Progress made in francophone school spat

The French school board and the Yukon government have been making headway in the longstanding issue of building a new francophone high school in Whitehorse, says school board president Ludovic Gouaillier.

The French school board and the Yukon government have been making headway in the longstanding issue of building a new francophone high school in Whitehorse, says school board president Ludovic Gouaillier.

“The government has been fairly open and has recognized the need for a new school,” he said.

The board held a fresh round of consultations this summer, gathering input from parents, teachers and students.

It compiled the results into a lengthy report, which the board plans on discussing at its upcoming annual general meeting on Sept. 25.

The report states the government is willing to work towards a deal but needs more clarity on which option the board wants to pursue.

Those options include: enlarging Ecole Emilie Tremblay; building a new school on its property but separate from the existing school; building a new school on the FH Collins campus but separate from it; building a school annexed to FH Collins; and building a stand-alone school elsewhere in the city, ideally closer to downtown.

The report states the school would aim to have space for 150 to 200 students from Grade 8 to 12.

The school board wasn’t looking for a consensus when it held its recent consultations, Gouaillier said. They were only looking to gauge the pulse of the francophone community.

The francophone school board first proposed a new high school in 2007. The school board and Yukon government have been mired in a court battle over the plans since 2009, when the board sued the government, saying that negotiations were going nowhere.

“We’d like to control the whole bit. So programs, facilities, staff, finances,” said school board president Andre Bourcier at the time. “At this point we feel we’re being micromanaged by the government.”

In 2011, the Supreme Court of the Yukon ordered the territorial government to build a new high school for francophones within two years.

In February this year, however, the Yukon Court of Appeal found that ruling may have been biased because the judge had been governor of the Alberta group La Fondation franco-albertaine.

The French school board subsequently asked the Supreme Court of Canada to hear its case against the Yukon government.

Despite the animosity in court, discussions between both parties have been positive this year, said Gouaillier.

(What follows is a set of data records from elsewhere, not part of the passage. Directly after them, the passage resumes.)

These are the activations of a small neural network, seen along a few directions. Each row is one input.
In each table, some parts of the input vary, and every possible input appears once, in random order.
A made-up example of a description, with smaller parts first: values(3) and (point or ring(9) or (line(4) and ring(8))).
Shared parts are said once, and a part with two or three values counts as separate values.

Other details of the inputs shift rows strongly along three fixed directions, in all tables alike. That doesn't count.

A family of inputs:
x1: [ 31  -1  10   7 -17  14  13  31  -4   0 -34  47]
x2: [ 17   9  24  21 -31   5 -15   9 -13 -48 -20  40]
x3: [-38 -21   3  -7  31  31  40 -29  -5   7 -16  -3]
x4: [  8  15 -28   8   5   1 -14  37  -7  61  10 -75]
x5: [ 29  23  28  26 -12  13  -4  32  -3 -13 -18  36]
x6: [ 30   1  32  12 -15  13   9  17  -4 -26 -20  60]
x7: [ 14  -7  -2 -25  -5 -63  -2 -25  41   7  32  10]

“Students in the school system in the Yukon need to be put somewhere,” he said.

“In our discussions the government has shown openness in building that school. We simply have to wait for a decision from the Supreme Court.”

He said there is a dire need to get francophone high school students into a bigger school, as Ecole Emilie Tremblay is “bursting at the seams.”

The government has purchased a few portable classrooms to accommodate the excess number of students.

The facilities are temporary, Gouaillier said, because they’re not long-term solutions and the government can’t keep adding them onto the school.

“We still have students set up in places where they ideally shouldn’t be set up,” he said.

“They’re studying in spaces normally used for culinary arts sometimes. The government seems to be coming to terms and recognizing this needs to be rectified.”

The board is always looking for more input leading up to the upcoming meeting, Gouaillier said.

He said he’ll be relieved once this issue has been dealt with.

“But not as relieved as the students will be,” he said.

“It’s something we’re looking forward to resolving in a major way.”